The game was tied at 74 when Iowa’s Owen Freeman went to the free-throw line with 3:34 to play. Freeman missed both free throws, the first misses from the line after 11 makes for the Hawkeyes, then the Cyclones took the lead for the first time on Nate Heise’s layup 29 seconds later.

Heise’s drive was among so many killer shots from Iowa State in the final 6 ½ minutes, whether it was Tamin Lipsey’s two 3-pointers — one that got the Cyclones within 70-69 and another that tied the game at 72 — or the three from Curtis Jones with 1:40 to play that gave Iowa State an 81-76 lead.

“They’re good players, and they stepped up and made shots,” Iowa coach Fran McCaffery said. “You’ve got to give it to them. You know, we can talk about how we should have done this, and we could have done that. They made shots. They’re very good players.”

McCaffery did some of his own second-guessing in his post-game press conference. He used just eight players in the game — seven played double-digit minutes, and four of those players played more than 31 minutes. 

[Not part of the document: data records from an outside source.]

Each row of a before or after table is a point. One or more steps were done to the points. Then noise was added and the rows were shuffled. The steps act on columns, c1 being the first. Name the steps. A step turns or swaps two columns, mirrors them in a line or flattens them onto one, adds a multiple of one to another, or multiplies or shifts one. Angles are multiples of 10 degrees, from the lower column toward the higher: turns from -170 to 170, lines from 10 to 170 but not 90. Use the fewest steps. Two steps may share a column if one is a turn and the other turns, adds or multiplies; they go together, in the order done. Otherwise the lowest column goes first.

Before (10 x 3):
0.029,0.056,-0.069
0.008,0.054,-0.004
0.053,-0.021,-0.027
0.041,-0.019,-0.005
0.000,0.022,-0.028
-0.033,-0.015,-0.020
-0.030,0.021,-0.012
-0.022,0.000,-0.030
0.033,0.038,0.020
-0.123,0.015,-0.032
After, 10 rows:
0.001,0.050,0.023
0.000,0.033,-0.013
-0.015,-0.002,-0.024
0.016,-0.017,-0.015
0.021,-0.007,-0.034
-0.008,0.014,-0.025
0.012,0.083,-0.031
-0.011,0.024,0.001
0.013,0.022,0.037
-0.050,0.027,-0.019
Steps: multiply c1 by 0.4; turn c2 and c3 by 30 degrees

Before, 8 rows:
-0.054,-0.081,0.019,0.024,-0.057,0.010,-0.009,0.025
-0.065,-0.062,0.038,0.009,-0.007,-0.026,-0.023,0.000
-0.049,-0.016,-0.039,-0.035,0.012,0.023,-0.014,0.020
-0.001,0.020,0.005,0.028,0.045,0.027,-0.003,-0.015
-0.009,0.036,0.002,0.010,0.012,-0.005,0.039,-0.025
0.067,0.012,0.011,0.016,0.018,-0.027,-0.001,-0.016
-0.021,0.035,0.033,0.025,0.009,-0.012,0.009,0.031
0.029,0.050,-0.040,0.040,0.033,-0.023,-0.010,-0.025
After (8 x 8):
-0.103,-0.062,0.038,0.010,-0.006,-0.066,-0.022,0.000
-0.002,0.018,0.004,0.028,0.045,-0.013,-0.004,0.001
0.106,0.012,0.011,0.015,0.018,-0.068,-0.001,0.001
-0.085,-0.080,0.018,0.025,-0.057,-0.030,-0.009,0.000
0.045,0.051,-0.040,0.039,0.033,-0.063,-0.011,0.001
-0.035,0.035,0.033,0.024,0.009,-0.053,0.009,0.001
-0.077,-0.017,-0.038,-0.035,0.013,-0.017,-0.013,-0.001
-0.014,0.035,0.001,0.009,0.012,-0.045,0.038,0.000
Steps: multiply c1 by 1.6; shift c6 by -0.040; multiply c8 by 0

Before (14 x 12):
-0.064,0.021,0.036,-0.015,0.001,0.013,-0.016,-0.004,0.020,-0.086,0.007,0.031
0.017,0.001,0.010,-0.007,0.021,0.014,-0.065,0.014,-0.044,-0.016,0.013,-0.026
0.018,0.080,0.020,0.017,0.064,0.018,0.036,0.010,-0.053,-0.021,0.022,-0.074
0.009,0.002,-0.001,-0.029,-0.004,-0.021,0.029,0.005,-0.053,0.002,0.027,0.024
0.000,0.024,0.034,-0.028,0.033,0.044,-0.009,0.014,0.041,-0.016,-0.001,-0.026
0.024,0.006,0.026,-0.005,0.074,-0.030,0.000,0.031,0.021,0.000,0.009,-0.025
-0.011,0.027,0.022,0.012,0.024,-0.023,-0.058,0.074,0.001,0.021,0.062,0.007
-0.069,-0.067,0.025,0.024,0.075,0.008,-0.011,0.035,0.029,0.059,-0.001,-0.047
0.026,0.066,-0.029,-0.025,0.010,-0.012,-0.023,0.013,-0.009,-0.054,0.024,-0.019
0.033,0.011,-0.023,-0.027,-0.043,-0.086,-0.054,-0.008,0.028,0.022,0.064,-0.001
-0.002,-0.012,0.058,-0.013,-0.005,-0.041,0.044,0.000,0.010,-0.003,-0.002,-0.048
0.052,-0.029,-0.006,0.034,-0.026,0.007,-0.010,0.030,-0.008,0.008,-0.010,-0.008
-0.022,-0.025,0.019,-0.003,0.028,-0.003,-0.021,-0.047,0.014,-0.008,0.036,0.029
0.008,0.059,0.031,0.015,0.065,-0.006,-0.020,-0.012,-0.052,0.037,-0.061,-0.019
After:
0.026,0.066,-0.025,-0.005,0.075,-0.030,0.001,0.031,0.020,0.010,0.009,-0.026
0.027,0.125,0.046,-0.025,0.011,-0.013,-0.023,0.013,-0.010,0.041,0.024,-0.019
-0.001,0.084,-0.027,-0.028,0.034,0.044,-0.008,0.014,0.041,0.027,-0.002,-0.027
-0.063,0.082,-0.004,-0.016,0.001,0.013,-0.017,-0.004,0.019,0.092,0.007,0.030
-0.010,0.087,-0.027,0.012,0.024,-0.024,-0.057,0.073,0.002,-0.012,0.060,0.007
-0.070,-0.007,-0.043,0.025,0.075,0.008,-0.011,0.036,0.029,-0.045,-0.001,-0.047
0.052,0.031,0.004,0.035,-0.025,0.007,-0.011,0.029,-0.007,-0.011,-0.010,-0.009
0.018,0.061,-0.005,-0.008,0.021,0.014,-0.065,0.015,-0.044,0.018,0.013,-0.027
0.034,0.072,0.013,-0.026,-0.044,-0.087,-0.053,-0.007,0.027,-0.029,0.063,0.000
0.008,0.061,0.001,-0.030,-0.004,-0.022,0.031,0.005,-0.054,-0.002,0.027,0.024
-0.002,0.048,-0.052,-0.012,-0.005,-0.041,0.044,0.000,0.009,0.023,-0.002,-0.050
-0.020,0.036,-0.014,-0.002,0.028,-0.003,-0.021,-0.047,0.014,0.013,0.036,0.028
0.018,0.141,-0.012,0.016,0.064,0.019,0.037,0.011,-0.053,0.026,0.023,-0.073
0.008,0.119,-0.042,0.015,0.066,-0.006,-0.020,-0.012,-0.051,-0.024,-0.062,-0.018
Steps: shift c2 by 0.060; turn c3 and c10 by 160 degrees

Before:
-0.002,0.011,-0.028,0.033,-0.079,-0.010,0.054,0.002,-0.013,0.025,0.052,-0.036,-0.021,-0.047,-0.027,0.024,-0.024,0.021,-0.016,-0.020
0.009,-0.021,0.008,0.032,-0.016,0.023,0.040,0.019,-0.009,-0.038,0.056,-0.034,-0.010,0.008,-0.004,-0.051,0.029,-0.002,0.004,-0.059
0.016,0.014,-0.015,0.022,-0.016,0.021,-0.018,-0.027,-0.006,0.031,-0.019,0.013,-0.046,-0.009,0.080,0.044,0.023,-0.064,0.028,0.024
0.014,0.007,0.049,0.036,-0.026,-0.002,0.054,0.058,-0.004,0.011,0.054,-0.030,-0.003,0.047,-0.046,-0.036,0.004,0.031,0.034,-0.017
0.014,0.027,-0.002,0.036,0.025,0.033,-0.011,0.008,0.001,-0.035,0.003,0.053,-0.038,-0.041,0.066,0.066,0.027,-0.022,-0.001,0.041
-0.009,-0.024,0.010,0.008,-0.025,-0.073,0.066,-0.012,0.005,0.019,0.102,-0.042,-0.028,0.005,-0.030,0.006,-0.014,0.020,-0.018,-0.029
-0.066,0.068,-0.020,-0.003,-0.031,-0.032,-0.001,-0.008,0.045,0.019,0.017,0.008,-0.042,-0.066,0.032,0.054,0.030,-0.028,-0.002,-0.013
0.014,-0.010,0.050,-0.002,-0.069,-0.006,0.020,0.019,0.005,-0.004,0.083,-0.071,-0.008,0.002,0.014,-0.009,-0.030,0.041,-0.008,-0.025
-0.008,-0.002,-0.001,0.028,-0.048,-0.026,0.043,0.010,0.053,0.025,0.046,-0.026,-0.004,0.014,-0.015,0.025,-0.045,0.021,-0.050,-0.070
0.030,0.032,-0.030,0.038,0.018,-0.007,-0.046,0.004,0.021,-0.014,-0.013,-0.006,-0.067,-0.048,0.042,0.016,-0.009,-0.031,0.027,0.024
0.005,-0.012,0.024,0.053,0.016,0.026,-0.008,-0.010,0.002,-0.028,-0.034,-0.045,-0.037,-0.032,0.032,0.062,0.025,-0.028,0.043,0.021
-0.043,0.054,-0.004,-0.012,-0.015,-0.007,0.030,-0.047,0.015,0.003,-0.025,0.033,-0.087,-0.059,0.044,0.046,-0.041,-0.022,-0.006,-0.006
0.013,0.032,0.058,0.054,0.018,-0.001,-0.027,-0.035,-0.019,0.015,0.018,0.035,-0.003,-0.050,0.002,-0.003,0.027,-0.018,0.030,-0.028
0.031,0.024,0.028,0.044,-0.020,0.002,-0.023,0.010,-0.042,-0.062,0.029,-0.006,-0.016,0.034,-0.011,0.023,0.018,-0.033,0.037,-0.024
After, 14 rows:
0.010,-0.021,0.013,0.031,-0.016,-0.022,0.038,0.017,-0.010,-0.039,0.056,-0.032,-0.009,0.005,-0.003,-0.051,0.028,-0.049,0.005,-0.032
-0.007,-0.026,-0.061,0.009,-0.026,0.039,0.067,-0.011,0.004,0.018,0.102,-0.044,-0.027,0.004,-0.030,0.005,-0.013,-0.037,-0.019,0.003
-0.002,0.011,0.010,0.033,-0.080,0.028,0.053,0.003,-0.013,0.025,0.054,-0.039,-0.021,-0.046,-0.025,0.022,-0.024,-0.027,-0.015,0.008
0.015,0.013,0.026,0.023,-0.017,-0.003,-0.017,-0.026,-0.008,0.031,-0.022,0.012,-0.047,-0.010,0.081,0.044,0.022,0.054,0.025,-0.043
0.014,0.030,-0.037,0.053,0.018,-0.044,-0.025,-0.037,-0.017,0.016,0.019,0.034,-0.004,-0.048,0.001,-0.005,0.029,-0.016,0.029,-0.027
0.004,-0.011,0.005,0.054,0.017,-0.037,-0.009,-0.011,0.002,-0.029,-0.033,-0.043,-0.038,-0.033,0.030,0.061,0.024,0.033,0.043,-0.014
0.029,0.023,-0.017,0.043,-0.020,-0.024,-0.022,0.011,-0.043,-0.062,0.028,-0.007,-0.017,0.034,-0.010,0.025,0.019,-0.005,0.038,-0.041
0.016,0.007,-0.031,0.037,-0.028,-0.035,0.056,0.058,-0.005,0.009,0.052,-0.032,-0.004,0.046,-0.047,-0.037,0.006,-0.033,0.033,0.018
0.032,0.031,0.014,0.038,0.018,0.027,-0.046,0.004,0.020,-0.013,-0.013,-0.006,-0.067,-0.051,0.041,0.018,-0.008,0.038,0.028,-0.014
-0.042,0.055,-0.002,-0.013,-0.014,0.009,0.031,-0.047,0.015,0.003,-0.023,0.032,-0.086,-0.059,0.042,0.047,-0.042,0.004,-0.009,-0.022
-0.065,0.067,-0.012,-0.001,-0.033,0.036,0.000,-0.007,0.046,0.017,0.016,0.007,-0.040,-0.067,0.033,0.054,0.028,0.005,-0.005,-0.029
-0.008,-0.003,-0.020,0.027,-0.048,0.020,0.043,0.009,0.054,0.025,0.046,-0.025,-0.004,0.014,-0.016,0.026,-0.047,-0.072,-0.049,-0.018
0.015,0.024,0.027,0.037,0.027,-0.019,-0.012,0.008,-0.001,-0.036,0.004,0.054,-0.038,-0.040,0.066,0.067,0.025,0.046,0.000,0.000
0.014,-0.009,-0.036,-0.004,-0.071,-0.033,0.020,0.021,0.004,-0.004,0.084,-0.072,-0.009,0.003,0.013,-0.009,-0.028,-0.041,-0.007,0.022
Steps: turn c3 and c6 by -130 degrees; mirror c18 and c20 in the line at 60 degrees

Before (9 x 48):
0.047,0.008,0.001,0.007,0.037,-0.022,0.039,-0.010,0.019,0.013,-0.027,0.048,-0.003,0.011,-0.057,-0.091,-0.035,0.014,-0.004,-0.007,0.007,0.009,0.004,-0.078,0.012,-0.022,0.051,0.012,0.005,-0.041,0.027,-0.023,-0.124,-0.026,-0.012,-0.047,0.039,0.010,-0.039,-0.002,0.025,-0.001,0.014,-0.025,0.018,-0.007,-0.010,0.036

McCaffery wondered aloud whether he should have given Pryce Sandfort more than four minutes, whether freshman Cooper Koch should have gotten some time on his return from the injured list, whether Payton Sandfort’s 39 minutes were too many.

McCaffery’s change in the lineup to start the game worked well, but had its flaws. He went with a four-guard lineup, putting fifth-year veteran Drew Thelwell into the lineup and taking Ladji Dembele out and using him off the bench.

Thelwell had 10 points and six rebounds — the second number a little disconcerting to McCaffery afterwards given that at 6-foot-3 Thelwell was one of the smallest players on the court — while Dembele matched a career high with 11 points off the bench.

Iowa State coach TJ Otzelberger said the smaller lineup led to more spacing on the court that disrupted the Cyclones. But Iowa State had a 46-34 rebounding edge that included 18 offensive rebounds that led to 20 second-chance points.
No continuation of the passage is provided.